Tributary Areas and Load Diagrams
(c) 2007, T. Bartlett Quimby
Tributary Areas for Lateral Loads
Last Revised: 11/04/2014
The use of tributary loads is also useful when considering lateral wind and earthquake loadings. The concept is particularly useful for wind loading where the force in the structure generally results from pressure loadings applied to various surfaces.
Consider the rectangular box structure shown in Figure TA.3.1. This structure has horizontal diaphragms at the roof and 2nd floor which provide lateral support of the wall studs which, in turn support the wall sheathing to which a lateral pressure can be applied.
If a uniform pressure is exerted on the walls between any two levels, then the wall studs each support a uniform load and half of their load is transferred to supporting diaphragm at the level above and half to supporting diaphragm at the level below.
For example, Figure TA.3.2 shows pressure P1 applied to the lower level wall and a pressure P2 applied to the upper floor wall. Each wall stud is a simply supported beam (spanning between floors) subjected to a uniform load resulting from the stud tributary area illustrated in Figure TA.3.3.
The area tributary to the wall stud equals the sum of half the distance to each adjacent stud (i.e. the tributary width) times the height of the stud. For the beam diagram the distributed load equals the tributary width times the uniform pressure. The load transferred to the support diaphragm equals the stud reaction which equals half the tributary area times the uniform pressure.
In this case, the roof diaphragm (which can be considered to be a beam spanning between the end walls parallel to the direction of the wind force) supports half of the area of the wall below it since it supports have the area of each of the wall studs. Similarly, the second floor diaphragm supports half the area of the upper studs and half the area of the lower studs. Note that the pressures are different on the studs below and above the second floor diaphragm. The area of the lower half of the first floor studs is supported by the foundation. Figure TA.3.4 illustrates the areas tributary to each diaphragm.

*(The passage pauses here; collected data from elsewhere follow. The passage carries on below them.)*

Each row is a point on a landscape with many peaks, with its height.
From any point a climber steps to the highest of the 2 points nearest to it. It stops when none of these is higher. Distance is the straight distance between rows; heights are no part of it.
q141: [  9,  38,   3,  -7, -40,   7, -13,  15, -22, -21,  27, -11,  12,  -2,   8,
   0, -27,   4,  23, -12, -22,  -3,   8,  -3, -27,  -7,  31,  10]  height 275
q714: [ 40,  -8,   0,  17,  -2,  -8,  16,  43,   1,  -5,  -7,   9,   4,  -3, -13,
 -11,   2, -13, -19,   2,  -8, -37,  23,  -7,  -2,  -1, -26,   1]  height 248
q891: [  1, -25,  17, -47, -19,  -6,  -2,  -7,  -9,  -3,   5,   7,  28,  17, -35,
  -4,  -8, -61,  -6,  21,  -2,  -3,  -7,  10,  30,  23,   0,  10]  height 57
q882: [ -9, -26,  -5,   2,   9,  16, -28, -29,  -6,   0,  -9, -34,  10,  -5, -12,
   2,  23,  15, -12,  -3,  -4,  42,  -5,  21,   6,  -8,   7,   1]  height 606
q660: [-36,   5,  20,  14,  -9,  23,   7,   6,  -4,  -4,  -9,   3,  36,   9,  -8,
 -27,  31,   8, -11,  31,  -9,  11, -21,  14, -11,   1,   6,  17]  height 229
q842: [ 31, -15,  41,  25,  21,  10, -12,   9,  -9,  15, -14,   2,   0, -21,  -9,
   0, -18,  19,  21, -13, -18,  -8, -13, -12,  22,  18, -15, -18]  height 146
q188: [ -2, -24,  19,  21,  23,  -7,   0,  12,   3, -16, -32,   6,  15,  -5, -35,
 -16,  -7,  -9,  -4,  19, -12,  -3,  17,  19,   8,  -8,   2,   5]  height 283
q432: [ 15,  -7, -12, -27,  10,  -9,  -2,  16, -19, -19,  21, -17, -18, -25, -19,
  22,  45,  -7,  -6, -23, -17,  26,  16, -19,   2, -13, -15,  -3]  height 473
q718: [  3, -13,   9,   6,  21,  11, -13, -19,   9,  36, -16,   1, -10, -23, -12,
 -13,   1,  51,  14,  -3,  -2,  14, -33, -13, -26,   9,  23, -10]  height 414
q720: [ -7,  16,  -2,   8, -18,  22, -18,   1, -17,  17,  -4,   3,  32,  -4, -13,
  15, -25,  13,  12,  46,   3,  33,  -9, -13,  26,  48, -38,  16]  height 490
q285: [ 19,  18, -11,  21, -41,  -1, -16,  24,  12,   6,  20,   5,  15,   0,  20,
   3, -19, -14, -19,   7,  10, -31, -14, -15,  17,  20, -29,   4]  height 148
q800: [ 12, -27,   3, -18, -14, -11, -17,  20,   6, -20,  39,   2, -19, -19, -16,
  14,  40, -10,  -3, -29,  -1,  40,   9,  -5,   5, -28,   4,  -4]  height 433
q224: [ -6, -26,  19,  -2,  -2,  16, -16, -30, -15, -16,   2, -48,  24,   6, -11,
   5,  10,  -9,   9, -14,  -5,  24, -13,  29,  32,   8,  11,   0]  height 548
q367: [-10,  21,  14, -39, -12,   0,  20,   6, -33,  22,  11,   9,   9,  14, -12,
 -22,  31, -28,   5,  10,  -5, -26,  -9, -30,   8, -15, -15, -19]  height 34
q685: [-23,   4,  13,   6, -11,  35, -14,   9,  -1,  17, -15,  -7,  38,  -5,  -6,
  -3, -34,  10,   3,  34, -10,  19, -19,   1,  24,  38,   2,  -1]  height 448
q922: [-19,  -7,  18,   1,  17, -12,  27, -16,  -6,   0,   6,  -8, -13,  -6,  22,
  -4,  10,   7,  21, -45,  28, -14, -17,  14,  20, -18,  10, -21]  height 214
q869: [  1,  21, -10,  -6, -17,  -4, -22,   2, -11, -18,  14,  -1,  -9,   2,  12,
   4, -37,  11,  18,  18, -19,   8,   7,  -3, -30, -18,  38,  -3]  height 298
q504: [ 21,  12,  -5,  18,  19, -13,   9,  -8, -11,  13,   2,  -4, -35, -18,   7,
  32, -15,  20,   2,  18,  12,  13,  16, -10,  33,  25, -36,  -7]  height 130
q168: [ 16,  -7, -11,  12,  -5,   3,  16,  15,  -5,   8,  -4,   1, -42, -13,  15,
  15,  -7,   1,  -9,   3,  -6,   5,   2, -11,   9, -28,  -1, -13]  height 162
q520: [-10, -17,  -4, -15,  18,   3, -14,  -7, -36, -10,  -9, -31,  26,   9, -16,
   5,  11,  -1,   5,  25,  -3,  57,  12,   2,   0,  19, -11,  28]  height 594
q351: [ 16,  20,  -8,  10,  38,   9,  28,  -1,  44,   5, -12,  -2,  20,  21, -20,
 -22,  20,   9, -10,  -3,  10, -16,   4,  20, -37, -27,  -8,  19]  height 71
q509: [ 23, -14, -20,  25,  10,  -3,   8,   8,  35,  -5, -14,  10,   4,   5, -26,
  -3, -44, -17, -21,  -5,  12, -20,  27,  22,  15,  -9, -23,  10]  height 318
q571: [ 10,  28, -24,  14, -22,  -9,  26,  14,  24, -14,   6,  14,  -9,   9,  26,
  -2,   5,  -5, -16,  -2,  12, -54,  10,  11,   3,   3,  -9,  -7]  height 125
q279: [  6,  21, -22,  -9, -16, -10, -17,   4, -15, -29,   6,   3, -27,  -5,  12,
  37, -38,  -9,  -4,  21,   0, -14,  13,   2,  17,   2,  11, -16]  height 126
q373: [ 16, -11,  15,   2,  24,   0, -23,   8, -29,   0,   6, -25, -23, -27, -11,
   9,   7,  -6,  11, -33, -22,  36, -17, -29,  16,  -7, -11, -14]  height 354
q420: [-21,  -4,   1,  13,  -5,   9,  -4, -12,   3,  -4, -16,   7,   6,  11,  17,
  -7,  -8,  12,  -5,  18,   2,  -6, -10,  16,   4,  -4,  16, -14]  height 384
q21: [ -7, -13, -15,   4,   1,  -9,  -6, -31,   5,  27,  -8,   3, -18,   0,  24,
  12,  25,  36, -11,  21,  13,   2,  -7,   2, -28, -25,   8,   1]  height 481
q30: [ -3,  -2,  20, -33, -20,   2, -14,  -2, -24,  -7,   6,  15,  31,  24, -16,
   9, -11, -38,   3,  31,  -9,  28,   7,   7,  27,  35, -10,  15]  height 65
q65: [-16,   4, -10, -10,   5, -27,   5,  -6,  -1,   5,  -4,  40, -19,   9, -17,
 -36,  18,  26,  17, -17,  34,   1, -39, -17, -12,   3,  20,  12]  height 523
q626: [ 13,  35,   6, -49, -19,  -7, -19,  21, -44, -15,  26,  -2,  -2,   9,  12,
  35, -15, -28,  24,  19, -21,   8,  14,   4,  -2,   6,   2,  10]  height 225
q33: [  9, -20,  -4,  38,  -6,  -5,   7,   9,  19,  -5, -10,  16,  -6,   0,  -8,
   5, -48, -10,  -1,   9,  14,   5,  27,   4,  28,  15, -17,  -3]  height 335
q960: [ 18,  27, -23,  35, -21, -16, -19,   8,  29, -14,  -1,   1,   9,   3,  -3,
  -7, -57,  -7,   0,   5,   0, -45,  23,   5,   0,  17,  21, -11]  height 285
q300: [-20,  -6,  27,  18,  39,   1,   8,   8,  29,  -8, -30, -10,  13,  -9, -47,
 -12,  -3,   2,  -1,  16,   8,   6,   0,  30, -18, -20,  12,  11]  height 264
q218: [ 21, -12,   2,  15,  22,   2, -17, -17, -18, -10, -22, -14,  -3, -20,  -1,
   4,  40,  22,   2, -10, -26,  10,   6,  -7,  -4,   7, -14, -12]  height 299
q727: [-30,  33, -23, -16,   0, -24,   9,   0,  -9, -28,   4,  12,  -1,  14,   8,
 -30, -15,  -3,  35,  -3,  -3,  -6, -20,  -1, -28,   4,  40,  -5]  height 434
q918: [ 38,  -2,  15,  18,  11,  19,  -1,  -4,  -4,  25,  -9,  -2, -14, -25,  19,
  14,  -4,  30,  -4, -17,  -3, -25,   0, -10,   8,  25, -12, -25]  height 163
q803: [ -2, -13,   4, -12,  -5, -24,  -8, -16,   9,   4,  10,  32, -34,  13, -21,
 -27,  44,  32,  -8, -28,  29, -10, -24,   0, -17, -15,  23,   0]  height 555
q695: [ 18,  -5,  16,  23,   2,  13, -18, -26,  11,  29, -27, -14, -15, -18,  33,
  22,  25,  39, -19, -12,  -6,  -6,  21, -13, -24,  -1, -31,   5]  height 200
q178: [-23, -25, -11,   1,  16, -12,  -2, -25,  27,  38,  -8,  21, -28,   1,  -4,
 -10, -20,  25,   4, -26,  11,  -6, -28, -13,  -5,  -5,  43, -11]  height 456
q42: [-18,  15,   7,  27, -15,  20, -10,  12,  42,  19,   1,  -2,  37,  -2,   5,
 -17, -28,   5, -16,  22,  28, -24, -15,  21,  -2,   3, -17,  16]  height 173
q156: [  0,   8, -11,  -8, -24,   6, -17, -18, -20, -18,   5,  12,  29,  11,   5,
  17,  -6,  -6, -23,  39,  -1,  -4,  -4,  12,   9,  17, -27,  -5]  height 89
q939: [ -1, -29,   5,   8,   7,  -2, -10, -23,  34,  53, -15,  23, -14,  -9, -26,
  -3,  -8,  52,  -5, -15,  -8,   7, -20, -20, -15,  10,  41,  -2]  height 436
q501: [-18,   6,  21,  39, -17,  26,  10,   4,  26,  24,  -9,   3,  31,   3,  26,
 -30,   4,  29,   0,   9,  19, -20, -20,  10, -14,  11,  -1,   4]  height 188
q354: [-10,  -2, -33, -25,   8, -10,   6, -12, -18, -26,   4,  -9, -10,   9,  25,
  -1,  34,  -4,  -9,   0,   7, -10,  -7,  11,   8, -14,  21, -21]  height 253
q733: [  5,   6, -21, -14, -10,  -9,  18,  26, -20, -19,   6,   1, -45,  -7,  20,
  32, -29, -18,  -6,  10,   4,  20,  24,  -3,  14, -19,   6,  -4]  height 145
q751: [ -4, -23, -11, -32,   8,  12, -11,  15, -24, -12,  17, -12, -12,   0,  16,
  -1, -45, -27,  13, -10,  -5,  26, -20,   5,  20, -10,  31,   9]  height 595
q598: [-10,  16, -22,  -2, -14,  11, -19, -41,  -3, -17,  -5, -10,  -5,   6,  21,
  19, -14,  14,  -7,   1, -11,   8,   3,  14,   8,   6,  19, -12]  height 357
q114: [-29,  12,   6, -43,   2,  13,  10,  32,   9,  -4,   6,   4,  29,  15, -18,
 -19, -21, -48,  -6,   6, -20,   5,  17,  -7, -14, -15,   2,  21]  height 363
q615: [-33,  14, -23, -27,  19, -16,  18,  18,  -3, -28,   4,   7,   4,  18,   1,
 -33,  -1, -32,  13, -18,  -6, -16,  -3,  -2, -24, -11,  23,   1]  height 411
q976: [ 16, -30,   8,  26,   1, -16,  -3,   4,   3,   4,  -9,  15, -15,  -1,  -4,
  19,  31,  22,   0,  26,  -2,  35,  16, -17, -11, -21, -11,  11]  height 221
q390: [  3,  50,  -4, -35, -16,   5, -14,  14, -26, -17,  37,  -3, -11,   0,  32,
  34, -12, -11,  14,   7,  -2,  41,  37,   1,   5,  10, -15,  15]  height 242
q705: [  7,   1,  13,  23,  11,   3,  18,   0,  24,  25, -14,   2, -27,  -2,  37,
  -5,  -7,  23,  12, -19,  23, -34,  -6,  -7, -16, -12,  17,  -9]  height 187
q288: [ 15,   5,  -1,  17,  29,   2,  24,  15,  36,  18,  -8,  -3,   2,   2, -11,
 -37,   0,  15,  12, -13,  19, -23,   4,  -2, -54, -22,  -8,  16]  height 78
q295: [  3,  42, -23,  31, -28,  18, -18,   0,  35,  13,  18, -21,   1,  -5,  41,
   4, -18,  28,   2,  -2,   5,  -5,  -9, -29,  -7,   1,  20, -12]  height 537
q90: [ -6,  -9, -19, -10,   0,   8,   4,  -9, -25,  -3,  30,  -4, -18,   8,   5,
  -8, -10,   6,  14,  11, -11,  71,  11,  -5,  -4,  14,  -4,  26]  height 486
q439: [ -3,  10,  -2,  17, -36,   7, -13,  11,  39,  14,  20,   3,  31,  -3,  -6,
  -6, -48, -27,  -9,   6,  15, -15, -14,  10,  11,  16, -29,  12]  height 160
q368: [ 43, -15,  11,  31, -15,  -6,  14,  15,   9,  10,   1,  14, -30,  -6,  15,
  32,  -8,  11, -17,   9,  18, -28,  24,  -5,  15,  -3, -30,   4]  height 105
q339: [ -2,  11,  -9, -35,  -7,   5,   4,  10, -29,  11,  26,  -7,   3, -10, -15,
  11,  52, -15, -15, -10, -16,  27,  14, -30,  -6, -10, -24,  -1]  height 510
q355: [-11,   1, -26, -31,  15, -16, -15, -15, -47, -27,  -6, -29,   7,  16,  18,
   5,  10,  -1,   9,  32,   7,  -2,  -9,   7, -12,  -2,  29, -16]  height 276
q148: [-10, -14,  -1, -29,  -8, -18,   5, -28,  12,  -1,   6,  13,  24,   0, -44,
  -1, -19, -67,  -7,   8,  -2, -13, -12,  27,  12,  17, -12,   7]  height 50
q653: [ -6, -23,  -4, -52, -15,  19, -10,  24,  -9,  -8,  50,   5,  10,   8, -12,
  -8,   4, -34,  -4,  -9, -15,  32,   2,  -2, -10,  -3,  21,  21]  height 602
q10: [ 18,  -6,  14,  24,   4,   4,  28,   3,  49,  48, -18,  -2,  -4,  -7,  46,
  -7, -22,  24,  -1, -30,  19, -42,  -4, -21, -24,  20,  29,   1]  height 174
q239: [  4, -18, -10, -36, -15,  22,   0,   6, -10, -28,  35,   2,  -4,  -2,  11,
  32,  19, -32, -22,  -4, -11,  -2,  27,   9,  28,   6,   6,  -7]  height 308
q82: [  1, -17, -17,   9,  10,  -8,   3,   1, -23, -14,  -4, -13, -13,  13,  -6,
  -1,  -1,   4,   5,  19, -15,  59,  28, -11,  15,  11,  -9,  16]  height 533
q169: [ 29,  11, -31,  12, -12, -12,  -7,  11, -18, -31,  -7,  10, -14,   8,   6,
  34,  -9, -10,  -6,  41,  -5, -10,  21, -10,   9,   5,  -9, -14]  height 112
q793: [-21,   3,   6,   6,  12,  -4,  26, -11,  24,  20, -13,  19, -23,  -2,  31,
  -8,  -1,  14,  13, -40,  43, -21, -10,  11,   2, -27,   8,  -6]  height 198
q515: [ 22,  49, -24,  22, -14,  19, -20,   3,  15,   4,  -4, -30,  -6, -15,  35,
  17, -11,  32,  -7,   2,  -7, -23,   6, -32,  -3,  18,  -2,  -8]  height 489
q264: [ 25,   1, -12,  22,   3,   5,  16,   9,   7,  18, -20,  -9, -25,  -8,  25,
   0,  -4,  22,  -7,  -5,  -4, -34,  -8, -14,   6,   1,   6, -15]  height 175
q253: [ -1,  22,  44, -17,  25, -10,  13, -10,  34,   5,   9,  19,  33,  15, -51,
  -7,  31, -25,   1, -23,   0, -34,  -6,  29,  -4,   1, -29,   9]  height 56
q945: [ 10,  22, -36,  19,  -4,  -4,  -2,  -8,  41, -14,  -5,   4,  12,  20, -15,
   0, -40, -12, -14, -10,   8, -39,  22,  25, -13,  -4,  -4,   7]  height 301
q290: [ -3,   7,  39, -32, -10, -11,   3, -10,  -9,  19,   5,   7,   8,   8, -41,
 -20,  22, -41,   0,  -1,  -6, -31,  -7, -16,  24,   1, -14, -19]  height 42
q643: [-36,   5,   0, -22,  16, -12,  18,  11,  -7, -12,  -6,  -3,  35,  13, -20,
 -35,   2, -38,   0,   5, -15, -11,   0,  11, -14, -10,  14,   5]  height 388
q974: [-10,  25, -25,   0,  12,  -7,   0, -32, -21,  11, -20,  -2,  -6,   1,  31,
  -2,  41,  29,  -5,  18,  19, -15,   0,   3, -24,  -7, -12,  -8]  height 458
q121: [ 18,  43, -18,  14, -48,  -7,  -7,  28,  21, -17,  25,  -7,   8,  16,  25,
  -2,  -2,  -3,  -7,   1,   5, -50,  -4, -11,  -3,  11,  -6,  -3]  height 136
q796: [ 11, -30,  20,  -5,  -1, -10,   2,  32,  13, -18,  29,   8,  -5, -16,  -9,
  19,  22, -30,   0, -32,   5,  25,  36,  10,  26, -32,  -4,  -3]  height 395
q461: [ -5, -25,  14, -14, -14,  20,  15,  15,  11, -21,  36,   8,  10,  -1, -13,
  11,  16, -42, -15, -22,  -7,  -7,  31,   5,  27, -11, -17,  -6]  height 349
q627: [ 23, -24,  27,  26,  -5,  18,  17, -14,  41,  45, -28,   5,   0,  -3,  34,
   4,  -2,  44,   0, -33,  -3, -18,   0, -16, -19,  17,  28,   7]  height 180
q392: [ 12,  -9,  16,  19,  -8,   4,  10,  13,  16,  19,   4,   5,   1,  -3,  14,
   8, -11,  -1, -25,  12,  34, -26,  15,   6,  -2, -23, -28,   4]  height 96
q629: [ 17,   3, -16,   4,  -2,  -3,  20,  42, -20,  -8,  -6,   8,   7,   4,  -8,
 -20,  13, -15,  -6,  -8, -28, -23,   5, -34,  -1,   2, -19,  -6]  height 262
q456: [ -9,  -6,   5,  26,   0,  16,  -6,  15,  15,  16, -12,   7,  15, -12,   2,
   7, -30,  24,   7,  33,  11,   7,  -1,  -5,  13,  13,   6, -15]  height 413
q610: [-12,  -3,  -2, -47, -16,  15,  -8,  10, -22, -14,  28, -14,   9,   8,  23,
   5, -13, -33,   3, -20, -13,  24,  -1,  18,   6,  -4,  32,  -5]  height 685
q149: [  0,  22, -31,  15,   1,  -2,  -8, -20, -11,   8, -18,  -5,   2,   4,  31,
  14,   2,  38,   3,  22,   5, -29,  -3,  -8,  -8,  21,  -4, -26]  height 429
q766: [-32,  -5,  38,  17,  19,   3,   8,   6,  14,   3, -14,  -4,  19,  -8, -25,
 -19,  32,   0,   2,  21,  13,   6, -17,  30, -24,  -3,  22,  14]  height 247
q905: [-33,   9,  42,  -7,  16,   5,   9, -21,  20,  21,  -4,  -8,  24,   1, -50,
 -15,  -9, -28,  -5,  -2,   8, -13, -21,  40,  17,   9,  -6,  17]  height 33
q521: [-33,   0,   8,  15, -11,   8,  14,  -6,  15,  -2,  -2,  19,  25,   3,   7,
 -38,  35,  15,   7, -18,  -2,  12, -19,  20, -15,  -4,  16,  14]  height 212
q241: [ -5,   5,  40, -19,   5, -10,  11,   6,  18,   3,   9,   7,  27,  16, -52,
 -18,  19, -45,  -3, -12, -14, -21,  12,   3,   8,  10, -23,  -5]  height 49
q192: [-12,   0,   5,   7,  11,   2, -12, -17, -34,  -1, -10,  -9,  15,  -1, -16,
  15,  -6,  10,   6,  42,  -1,  39,   1,  -8,  24,  43, -32,  15]  height 532
q293: [ -9,   0, -27, -40, -12,  17,  -1,  10, -27,  -7,  28,   8,  -1,   0,  -3,
 -13,  26,  -9, -14,  -9, -14,  25,  -4, -15, -14,  -6,  -2,   4]  height 546
q656: [ -4, -41,  32,   8,   6, -17,   0,  13,   5, -21,  -4,  -6,  10,  -1, -31,
   2,  10, -22, -11,   8,   8,  20,  22,  24,  21, -15,   7,   6]  height 305
q338: [-35,   4,   7, -10,  -7,   3,  -6, -23,  16,   6,   1,   5,  26,   5, -32,
 -15, -41, -38,  -2,   9,  -2, -22, -28,  34,  17,  25,   1,  19]  height 41
q503: [ 12,  41, -40,  16,  -1,  -7, -22,   4,  -9,   8, -22, -23, -16, -16,  22,
  17,  -5,  33,  -2,  22,  -9, -17,  15, -39, -25,  20,  -1, -18]  height 449
q375: [ 53, -13,  26,  28,  17, -20,  21,  12,   4,   8,  -2,  12, -47, -11,   3,
  35, -15,  18,  17,   6,  15,  -5,  13, -16,  26,  17, -32, -11]  height 115
q129: [ 16,  -7,  -3,  13,  12,   1,   6,  -5, -17,  13,  -7, -11, -38, -24,   7,
  29,  -9,  22,   8,   0,  -5,  33,  11, -14,   9, -13, -21,  -3]  height 147
q972: [ -7,  -7, -29,   3,  10,  -7,   8,   8,  25, -18, -13,   3, -16,   9,  -2,
 -13, -19, -20, -27, -16, -11,  -6,  34,  10, -12, -30,  23,  -2]  height 90
q724: [-36,  17,  28,   4,   7,   8,  31,  -8,  -1,  12, -11,   8,  24,  -3,   3,
 -43,  20,  -4,  34, -42,  -9,  -8, -34,  -6,   6,   7, -10,   6]  height 18
q167: [  1, -25,   4,  27, -14,   1,   0,  -5,  -6,  -8,  -3,  14, -10,  10,   0,
  20, -15,  -1,  -5,  28,  10,  21,  17,  14,  34,  -3,  -9,   2]  height 356
q151: [ 23, -28,  15,  28,   4,   2, -19, -18,  15,  37, -17,  13, -18, -13,   5,
  26,  23,  35,  -5,  -1,  -9,  26,  16, -18, -27, -17, -11,  14]  height 211
q478: [ -7, -45, -14, -17,  10,  -9, -11,  -5,  -4, -10,   1, -17, -23,  -3, -14,
 -18, -40, -16,   9, -20,   1,  21, -24,   8,  -1, -15,  45,   5]  height 524
q737: [-21,  25, -27,  -6,   1,  -9,  13,   0, -21,  -5,  -5,  10,  -7,   0,  19,
 -23,   9,  11,  15,  -4,   4, -15, -39, -21, -16,   3,  11, -17]  height 462
q516: [-20,  21, -19,  -7,  -5, -13,  26,   5,  19, -29,   7,  31,  -2,  22,  13,
   0,  11, -25,  -8, -13,  26, -41,  31,  16,   2, -11,   5,  -6]  height 111
q964: [-23,   8, -26, -16,  12, -17,   6, -24, -21,   4,  -6,  14, -21,   2,  14,
 -20,  19,  18,  27, -17,  27,  10, -48, -21,  -1,   0,  21,  -2]  height 492
q43: [ 14,   6, -11,   0,  10,   6,   4,   2, -36, -15, -22,  -8,  -3,   2,  -4,
  -6,  27,   5,  -8,   4, -30, -19,   9, -22,   0,   5, -17, -16]  height 279
q729: [-30,  14,  27,   4,  26,   0,  16,  -7,  11,   6, -12,   3,  18,   6, -16,
 -32, -11, -17,  13, -12,  -1, -22, -21,  17,  11,   4,  -9,   2]  height 26
q731: [ 26, -20,   7,  28,   3, -14,  14,  28,  -4,  -2, -21,  14,   1,  -7,  -4,
   0,  19,  11,  -9,  34,   6,  -9,  23, -11, -12,  -9, -11,  -2]  height 233
q612: [ 16,  -6,   8,  28,  -3,   8,  11, -35,  23,  28, -29,   9, -12,  -1,  42,
   8,  28,  41,  -2, -13, -11, -16,  12,  -6, -22,   7,  11,   1]  height 189
q706: [ 19,  -9,  19,  22,  17,   6,  11,  30,  30,  26,  -3,  -5,   1,  -5,  -1,
 -12, -22,   9,  -8,  -9,  27, -12,  12,   3, -25, -29, -21,  19]  height 87
q812: [-24,  15,  10, -19, -30,  13,  -6,  12, -21,  -8,   8,   1,  30,  16,  -3,
   4,  -7, -27,   0,  36, -16,   5,  -5,  -1,   2,  13,  -2,  -1]  height 76
q535: [-19, -16,  17,  -1,   5,  26, -10, -22, -22,  -6, -15, -26,  28,   8, -13,
 -18,  -7, -17,  -1,   3, -26,  21, -25,  20,  27,  29,  14,   5]  height 497
q436: [-19,   1, -21,   1,   2,  -7,  28,   2,  27,  -7,   0,  12,  -3,   7,   9,
 -21,   9,  -5,  -9, -30,  10, -16,  23,  13, -12, -32,  15,  -8]  height 99
q624: [  1,  14,  10, -10,  36,   8,  26,  -1,  36,  -8,  -1,   5,  28,  18, -43,
  -5,  14,  -6,  -9,  -5,  -4, -15,  10,  33, -10, -14, -19,   8]  height 64
q120: [ 16,  -8,  45,  20,  19,  -4,  -4,   9, -14,   7,  -2,  -4,  10,  -9, -18,
   9,   0,  20,  30,   0, -21,  34, -13, -27,  27,  28, -25,   0]  height 129
q782: [  1,  14, -21, -26, -12,   3, -37,  -9, -22, -23,   4, -10,  -7,  -1,  26,
  22, -22,   6,   1,  19, -23,  30,  17,  13, -14,  -6,  28,   1]  height 327
q767: [ 11,  -9,  16,   0,   8, -21, -10, -39,  10,  12, -10,   1, -26,  -7,  10,
   4,  48,  39,   3, -13,   2,   9, -12,   8, -34, -25,  22,  -5]  height 503
q25: [ 14, -17,  26,  -3,  -4, -40, -12, -30,  28,   3,   9,  23, -40,  15,   9,
   1,  39,  31,   8, -33,  19,  -6, -23,   6, -32, -15,  28,  -8]  height 527
q942: [ 19, -11, -13,   1,  22, -10, -30, -12, -19,  -3, -17, -21, -25, -30, -10,
  -1,  13,  12,   3, -31, -19,  39,   1, -15,  -6,   3,  -7,   7]  height 324
q836: [ 20,   4, -37,   9, -20, -21, -15,  -9, -19,  -8, -11,  15,   2,  -3,  -6,
  26, -15,  -7,  -5,  44,   1,  -6,  -4,  -5,   9,  27, -42,  -5]  height 101
q881: [-20, -26, -19,  -7,  23,  -8,   5, -16,  17,   3,   7,   8, -41,  -3,  -9,
 -24, -24,  -4,  -1, -43,   8,   1, -26,  13,  -8, -13,  40,   3]  height 483
q563: [ -2, -36,   1, -15,   8,   0, -28, -17, -19,  -2,  -6, -51,  13,  -2, -33,
   9,  24,   2,   7,   2,  13,  58, -10,  17, -11,   5,   2,  23]  height 656
q832: [-21,   6,   4,  28, -16,  20,  17,  -8,  30,  12,  -8,  16,  18,  14,  33,
 -20,  22,  28,  13, -30,  14,  -9, -17,   0,  -8,   2,   0,  12]  height 199
q512: [ -6,  19,  -4,   3,   7,  15,  19,  17, -17,  17,   9,   2,  -6,  -7,  10,
 -24,  -3,   4,  11,  -9,  -7, -22, -36, -28,   2,  -8, -18, -18]  height 431
q952: [ -7, -22,   5,  -5,  10,  -9,   7, -16,   0,  -8,  15, -18, -16,  -7,  11,
   0,  26,   3,  -2, -15,  18,   8, -15,  11,   4, -30,  16, -13]  height 232
q162: [ 17,   5,   7,  -3,  24,  -1,   7,  18, -36,  12,   7,  -8, -15, -31,   0,
   6,  -3,  -6,  12, -18, -15,  -1, -26, -34,   5,  -8, -32, -19]  height 393
q366: [ -3,  -3, -17, -41,   4,  -2, -12, -10, -35, -17,   6, -29,   4,  10,  -1,
  30,  -2, -22,  -8,  19,   8,   9,   4,   8,  11,  -1,   3,   1]  height 300
q852: [ 14,  42,   4, -17, -27,   2, -23,  16, -26, -32,  26, -10,  11,   4,   5,
  26, -11,  -6,  21,   9, -35,  -4,  16, -17,  -9,  11,   3,   8]  height 249
q97: [  2,  12, -13, -31, -23,  23, -10,  10, -23, -13,  32,   2,  11,   2,  17,
  37,   4, -22, -19,  -3, -18,  28,  35,   4,   9,  16, -14,  10]  height 274
q962: [ -4, -31,   1,  -9,   1, -15,  -3,   2, -18, -26,   6,  -1,  -6,   4,  -7,
  15,   0, -10,  -9,  22,  18,  19,  21,  15,  21, -13,   4,  -2]  height 331

Where does a climber stop that starts at each point below?
q627 => q803
q516 => q167
q918 => q167
q626 => q563
q724 => q167
q43 => q803
q10 => q167
q390 => q610
q114 => q803

Call two points neighbours if one is among the 2 nearest of the other. Go from one point of each pair to the other, from neighbour to neighbour, staying as high as possible. Name the lowest point that can't be avoided.
q803, q167 => q10
q610, q563 => q626
q803, q295 => q149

Figure TA.3.5 shows the load diagrams for the two diaphragms. The distributed load on the roof diaphragm, wR, and the second floor diaphragm, w2, equal:
wR = P2 * (Trib Height) = P2 * (H2 /2)
w2 = P2 * (Trib Height) + P1 * (Trib Height) = P2 * (H2 / 2) + P1 * (H1 / 2)
The diaphragms are considered simply supported beams with uniform loads. The diaphragms are supported by the walls at either end of the diaphragm that are parallel to the direction of force. Consequently, the point load applied to each of the supporting walls (known as shear walls) at the diaphragm levels equals half the load supported laterally by the diaphragms. This results in the tributary areas for each wall as shown in Figure TA.3.6.
Figure TA.3.7 shows a free body diagram of one of the end end walls with the forces that they receive from the diaphragms. The forces are computed as:
FR = P2 * (H2 / 2) * (L1 / 2)
F2 = [P2 * (H2 / 2) + P1 * (H1 / 2)] * (L1 / 2)
Using tributary area concepts, any of the forces described above can be computed without necessarily following the whole load path through. All the forces are functions of uniform pressures times areas.
There are other arrangements of structural members that can be devised to resist lateral pressures. The key to getting the right diagrams is to pay attention to the direction of the framing. You can always work your way through the load path, from sheathing to foundation, if there are any questions.